Ah, the Snapshot Array problem! Imagine you’re trying to keep track of your ever-changing mood throughout the day. One moment you’re happy, the next you’re grumpy because someone stole your fries. Wouldn’t it be great if you could take a snapshot of your mood at different times? Well, that’s exactly what this problem is about!

In the world of programming, a Snapshot Array allows you to store values at different “snapshots” in time. You can set values, take snapshots, and retrieve values from those snapshots. It’s like having a time machine, but instead of traveling through time, you’re just traveling through your array!

Code Solution


class SnapshotArray {
  public SnapshotArray(int length) {
    snaps = new List[length];
    for (int i = 0; i < length; ++i) {
      snaps[i] = new ArrayList<>();
      snaps[i].add(new int[] {0, 0});
    }
  }

  public void set(int index, int val) {
    int[] snap = snaps[index].get(snaps[index].size() - 1);
    if (snap[0] == snap_id)
      snap[1] = val;
    else
      snaps[index].add(new int[] {snap_id, val});
  }

  public int snap() {
    return snap_id++;
  }

  public int get(int index, int snap_id) {
    int i = Collections.binarySearch(snaps[index], new int[] {snap_id, 0},
                                     (a, b) -> Integer.compare(a[0], b[0]));
    if (i < 0)
      i = -i - 2;
    return snaps[index].get(i)[1];
  }

  private List[] snaps;
  private int snap_id = 0;
}

Approach

The approach taken in this solution is quite straightforward.

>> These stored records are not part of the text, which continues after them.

Here is a tiny trained network, its code and every weight. The questions are about switching its units off for an input and a class, where a switched-off unit gives its printed mean instead of its output.

import numpy as np


def w(rows, s, z=0):
    codes = np.array(rows[::2]) - 128.0
    scale = np.full(codes.shape[1], s)
    scale[-1] = z or s
    return codes * scale


def norm(h):
    return h / np.sqrt((h * h).mean(-1, keepdims=True) + 1e-5)


def f(y):
    return y / 2 * (1 + np.tanh(0.7978845608 * (y + 0.044715 * y**3)))


def log_softmax(a):
    a = a - a.max(-1, keepdims=True)
    return a - np.log(np.exp(a).sum(-1, keepdims=True))


def net(x, mask):
    res = np.array(x, float).reshape(1, 8) / 4 @ E
    u = 0
    for l in range(2):
        y = f(norm(res) @ A[l][:, :-1].T + A[l][:, -1])
        res = res + np.where(mask[u : u + 6], y, B[l][:, -1]) @ B[l][:, :-1]
        u += 6
    return log_softmax(norm(res)[-1] @ U[:, :-1].T + U[:, -1])


A, B = {}, {}
E = w([
[210,177,127,254,48,87,113,184],'x0',
[114,118,129,133,126,123,123,144],'x1',
[123,231,164,88,145,160,98,176],'x2',
[122,139,128,121,98,136,125,103],'x3',
[47,192,102,176,185,13,210,63],'x4',
[106,123,184,218,208,139,26,15],'x5',
[125,115,137,140,152,124,129,154],'x6',
[136,137,133,124,121,138,136,105],'x7',
],0.0079)
A[0] = w([
[47,181,89,146,125,67,178,120,5],'0.n0',
[106,122,134,86,88,119,199,155,35],'0.n1',
[144,164,98,171,101,116,136,160,31],'0.n2',
[88,124,119,102,157,148,123,103,23],'0.n3',
[116,23,96,175,93,108,203,92,3],'0.n4',
[74,252,150,112,143,148,120,178,41],'0.n5',
],0.014,0.0029)
B[0] = w([
[109,105,222,186,191,208,215,88,254],'0.n0',
[106,144,58,100,105,143,176,166,209],'0.n1',
[119,89,135,131,42,66,125,143,179],'0.n2',
[72,153,154,117,66,61,102,188,171],'0.n3',
[252,123,110,54,179,113,64,61,226],'0.n4',
[245,94,70,73,179,95,82,44,230],'0.n5',
],0.013,0.0072)
A[1] = w([
[86,134,128,211,149,153,4,70,2],'1.n0',
[132,63,126,81,99,201,82,152,68],'1.n1',
[60,57,126,20,153,146,150,103,84],'1.n2',
[212,116,147,217,79,116,137,112,133],'1.n3',
[173,113,144,148,83,223,89,155,89],'1.n4',
[158,123,106,102,109,202,154,167,65],'1.n5',
],0.015,0.0032)
B[1] = w([
[179,76,66,60,61,149,249,214,235],'1.n0',
[115,191,150,156,214,117,166,56,224],'1.n1',
[112,161,132,199,60,105,29,173,254],'1.n2',
[43,170,138,112,132,140,42,161,255],'1.n3',
[105,125,161,181,184,97,150,34,208],'1.n4',
[118,47,154,129,117,148,192,149,195],'1.n5',
],0.014,0.0082)
U = w([
[69,145,182,226,218,147,209,59,255],'0',
[230,113,58,72,184,86,48,65,121],'1',
[121,87,64,117,79,138,255,215,78],'2',
[36,185,138,186,73,64,15,180,23],'3',
],0.0097,0.0019)

Each question gives the input, the list of numbers given to net, and the class t.
The units are the neurons (one row each of A and B). Each row of codes is followed by its name. A weight is (code - 128) times the scale printed after its matrix; where a second scale follows, it is the last column's (A, B and U).
mask holds one flag per neuron, layer by layer. A switched-off neuron (its flag False) gives its mean, the last column of its row in B, instead of its output. The means were averaged over made-up inputs and are rounded, as every weight is.
A unit's drop is (log p(t) with every unit on - log p(t) with that unit switched off) / (log p(t) with every unit on - log p(t) with every unit switched off).
The circuit of an input: a set's keep is (log p(t) with only the set's units on - log p(t) with every unit switched off) / (log p(t) with every unit on - log p(t) with every unit switched off). Starting from all 12 units, units are removed one at a time, each time the one whose removal leaves the highest keep (on an exact tie, the one counted first), for as long as the keep stays at least 0.8.
units of the circuit, in order: the units of the circuit, biggest drop first
most important unit: the unit with the biggest drop
top k neurons: the k neurons with the biggest drops, biggest first
top k neurons in layer l: the k neurons of layer l with the biggest drops, biggest first
input [-5,4,-2,-4,-3,3,6,0], class 3: most important unit : 1.n2
input [-7,-5,-8,3,7,-1,0,-8], class 1: top 3 neurons : 0.n4, 1.n1, 1.n4
input [5,4,-5,3,5,-5,7,-4], class 0: top 4 neurons : 0.n0, 1.n2, 1.n0, 0.n5
input [-7,4,1,6,-5,1,8,-3], class 3: top 2 neurons : 1.n2, 0.n3
input [-8,-8,4,0,-5,-5,5,-4], class 3: top 3 neurons : 1.n2, 1.n0, 0.n0
input [-1,3,-1,-7,8,-8,2,-8], class 0: top 2 neurons : 0.n0, 1.n0
input [3,3,-5,-6,-5,-4,-7,4], class 0: top 3 neurons : 0.n5, 1.n1, 1.n4
input [-7,5,8,-1,-8,8,-5,8], class 0: top 4 neurons : 1.n1, 0.n4, 1.n4, 0.n5
input [6,2,-3,-5,0,6,-2,6], class 2: top 2 neurons : 1.n0, 1.n2
input [-5,3,5,-1,-2,6,5,-7], class 2: top 2 neurons : 1.n0, 0.n4
input [5,6,-4,-1,4,4,-5,-4], class 3: top 2 neurons in layer 0 : 0.n5, 0.n2
input [1,2,8,-8,-5,-4,-4,2], class 1: top 2 neurons : 0.n5, 0.n0
input [6,7,7,1,-2,1,0,8], class 1: top 2 neurons : 0.n5, 1.n2
input [8,8,-4,5,3,-4,1,0], class 3: units of the circuit, in order : 1.n3
input [8,-7,5,-8,8,-7,-5,2], class 0: top 4 neurons : 0.n0, 1.n2, 1.n0, 0.n3
input [-6,6,8,-2,0,5,1,-4], class 1: top 2 neurons in layer 0 : 0.n5, 0.n1
input [0,-5,-1,2,-8,8,-4,-3], class 0: top 2 neurons in layer 1 : 1.n4, 1.n1
input [-3,5,4,1,3,5,-8,-5], class 2: top 2 neurons in layer 0 : 0.n4, 0.n3
input [0,6,-8,1,7,6,-1,-7], class 1: top 2 neurons in layer 1 : 1.n1, 1.n4
input [8,-5,-7,5,2,-2,6,-1], class 3: most important unit : 1.n3
input [4,-4,-1,-6,-1,-3,-3,1], class 3: top 2 neurons in layer 1 : 1.n0, 1.n3
input [1,-8,-1,-8,-6,5,2,4], class 0: top 2 neurons in layer 1 : 1.n4, 1.n1
input [8,-7,-6,2,-1,8,2,2], class 2: top 2 neurons in layer 1 : 1.n0, 1.n2
input [6,-3,4,-2,7,-5,-3,-2], class 0: top 3 neurons in layer 1 : 1.n2, 1.n0, 1.n3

We maintain a list of snapshots for each index in the array. When you set a value, it checks if the current snapshot ID matches the last one. If it does, it updates the value; if not, it creates a new snapshot. The snap() method simply increments the snapshot ID, and the get() method retrieves the value from the closest snapshot that is less than or equal to the requested snapshot ID.

Time and Space Complexity

Operation	Time Complexity	Space Complexity
set()	O(1) on average, O(n) in the worst case	O(n * m)
snap()	O(1)
get()	O(log n)

Real-World Example

Think of a photo album where you take pictures of your family at different events. Each event is like a snapshot, and you can look back at any event to see how everyone looked at that time. Similarly, the Snapshot Array allows you to “look back” at the values stored at different times, making it a powerful tool for tracking changes over time.